Thai bureaucracy's performance worse despite more staff
THE efficiency of the Thai bureaucracy has dropped over the past ten years despite a 50-per cent increase in personnel and a threefold hike in the budget for civil servants’ salary and benefits, a study by Thailand Future Foundation (TFF) has found.
The TFF cited a World Bank survey on efficiency of the Thai bureaucracy, showing it has dropped from 65 to 74th in a 196-country ranking.
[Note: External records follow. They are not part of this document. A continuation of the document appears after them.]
What is the hidden score of each row? Scores go from 0 to 20, and 10 is about the middle. The score is a weighted sum of the row's numbers plus the product of two more (or one squared), each taken from its middle value.
0.0/-1.2/-0.5/-0.8/1.3/0.8/0.1/-0.3/1.2/0.3/-0.3/-1.5/-0.7/0.6/-0.4/0.3 15
0.3/-0.1/0.6/0.0/1.1/-0.1/-0.1/0.0/0.0/-0.5/0.7/0.5/-0.3/-0.4/0.8/0.1 9
-1.3/0.0/0.4/-1.0/-1.4/-3.2/0.0/2.1/-1.1/2.0/-1.9/1.2/0.2/0.0/0.6/1.6 11
0.4/0.0/0.1/-0.2/-2.2/-0.3/-1.0/0.6/-1.4/1.5/-1.1/-1.4/1.0/0.2/-2.1/-1.0 11
0.3/-0.1/0.9/0.1/-0.7/0.3/0.2/-0.8/-0.9/0.4/0.5/-0.4/0.4/-1.6/-0.6/0.8 12
0.1/1.2/0.0/-0.6/1.6/0.3/-0.5/1.2/0.6/-1.4/-1.2/0.0/-1.4/1.0/2.3/-0.5 7
0.1/-0.2/-0.5/-0.8/-1.1/-0.3/0.6/0.6/-0.5/0.7/-0.8/-0.4/-0.1/-1.0/-1.5/1.0 10
0.7/-0.1/0.6/-0.8/0.1/0.3/0.8/-0.8/-0.3/-0.4/0.9/0.1/-0.4/-0.5/-0.6/0.6 3
0.3/1.0/-1.2/0.6/-0.9/-0.1/-1.5/0.8/-1.6/2.1/-0.7/0.2/0.9/0.0/-1.2/-1.2 10
0.0/-0.1/0.4/1.2/0.3/-0.2/0.7/-0.8/-0.6/-0.3/1.1/0.6/0.3/-1.6/0.7/0.1 12
-0.1/-0.2/1.3/0.7/-0.9/-1.3/-0.3/0.5/-1.7/0.7/-0.1/0.3/0.6/-0.5/0.9/0.8 12
0.9/0.3/0.1/0.6/2.7/0.4/0.7/-1.0/0.7/-1.3/1.7/-0.4/-0.8/-0.2/2.0/1.6 4
0.3/-0.4/-0.9/-0.2/-0.2/1.4/1.3/-1.6/1.1/-0.2/1.2/-0.6/0.3/-1.0/-1.1/0.6 9
0.1/-0.6/0.1/-1.0/0.8/1.4/1.4/-0.8/2.1/-0.8/0.8/-0.4/0.1/1.3/0.5/-0.2 9
0.3/-0.2/-1.3/1.3/0.1/-0.1/2.0/-1.0/0.3/0.2/0.8/3.0/-0.2/-0.5/1.4/0.1 9
-0.8/0.1/0.3/0.8/-1.3/-0.6/-0.8/0.3/-1.5/1.0/-1.4/-0.8/0.8/-1.2/-1.7/-0.9 12
-0.3/0.7/-0.5/0.9/0.0/0.6/-1.8/1.3/-1.3/-0.1/-0.8/-0.8/-0.3/0.0/-0.7/-1.6 10
-0.3/0.1/1.1/-1.8/-0.6/-1.6/0.0/1.6/-0.6/1.6/-1.5/0.9/0.2/-0.5/0.3/0.0 10
0.2/0.1/0.8/0.0/-1.1/0.3/-0.3/0.5/-0.3/1.1/-0.1/-1.2/0.0/-0.2/-1.6/-0.3 6
-0.2/0.6/-0.3/-1.4/1.5/-0.6/-0.5/1.4/0.6/-1.0/-1.0/0.0/0.0/0.7/1.2/-0.7 13
0.1/0.8/-0.4/0.4/1.0/-1.0/0.5/-0.1/0.1/-1.5/0.0/0.9/-0.8/-1.0/1.2/0.5 10
1.6/0.1/0.9/-0.7/0.5/1.3/0.4/-1.7/0.6/-0.9/1.2/-0.5/-0.1/-0.5/-0.4/-0.5 3
-0.1/0.0/-0.5/0.5/2.4/0.5/-0.2/0.1/1.0/-0.4/-0.6/-1.1/-1.4/0.6/0.4/0.5 14
-0.6/0.0/0.0/0.2/0.0/-1.0/-0.9/1.8/-0.9/-0.8/-1.2/0.2/-0.4/0.5/1.9/-0.7 5
0.6/0.4/1.0/0.1/-0.9/-0.2/0.9/-0.5/-0.6/0.2/0.6/0.6/0.2/-0.6/0.0/0.6 9
0.1/0.1/0.6/0.1/1.6/0.2/-0.5/-1.1/1.0/-2.2/1.2/-1.8/-1.0/0.8/0.8/0.4 8
-0.7/0.0/-0.2/-0.3/0.1/-0.8/-0.7/1.8/-0.9/-0.6/-1.2/1.3/0.1/-0.2/1.1/-1.3 11
-0.1/0.7/-0.6/1.5/-1.3/-1.1/-1.1/0.8/-2.1/1.8/-0.6/-0.8/1.5/0.0/-0.9/-1.2 12
-0.1/0.0/-0.4/-0.9/0.3/-0.3/-1.4/0.1/0.9/-0.1/-1.0/-1.7/-1.1/0.8/-0.9/0.7 12
0.3/-0.3/-1.0/0.7/-0.8/0.9/0.6/-0.8/-0.1/-0.1/0.5/0.0/-0.1/-1.4/-1.4/0.8 11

And corruption in the public sector had also got worse – falling from a ranking of 91st to 98th in a survey by the World Economic Forum.
The latter survey also ranked cronyism among Thai bureaucrats in a low position – 93 in a 148-country ranking, down with Malawi and India.
The number of civil servants, state employees and contract workers in total is now at 2.2 million – a 50 per-cent increase from 10 years ago, said the World Bank survey, which was released late last year.
The number of those in the two latter positions has increased six times and their salary base has been heightened to match those offered by private companies.
Regular government spending on these personnel and other benefits including medical bills averages Bt1.1 trillion each year, which accounts for nearly half the government’s annual fiscal spending.
Meanwhile, other spending on government personnel is about 7 per cent of gross domestic product, compared to six per cent in Malaysia, five in the Philippines and three in Singapore.
A rise was given to employees of state-enterprise agencies recently, at an average 6.5 per cent, not long after a rise given to civil servants, at an average 4 per cent, with salary base set to be broaden to 4 per cent. These were the sixth rise over the decade.
Foundation executive chairman Sethaput Suthiwart-Narueput said the survey would further highlight the importance of the much-awaited bureaucratic reform and should be made an urgent agenda. “Doing it now will be even better, as 40 per cent of the civil servants will be retiring in the next 15 years,” he added.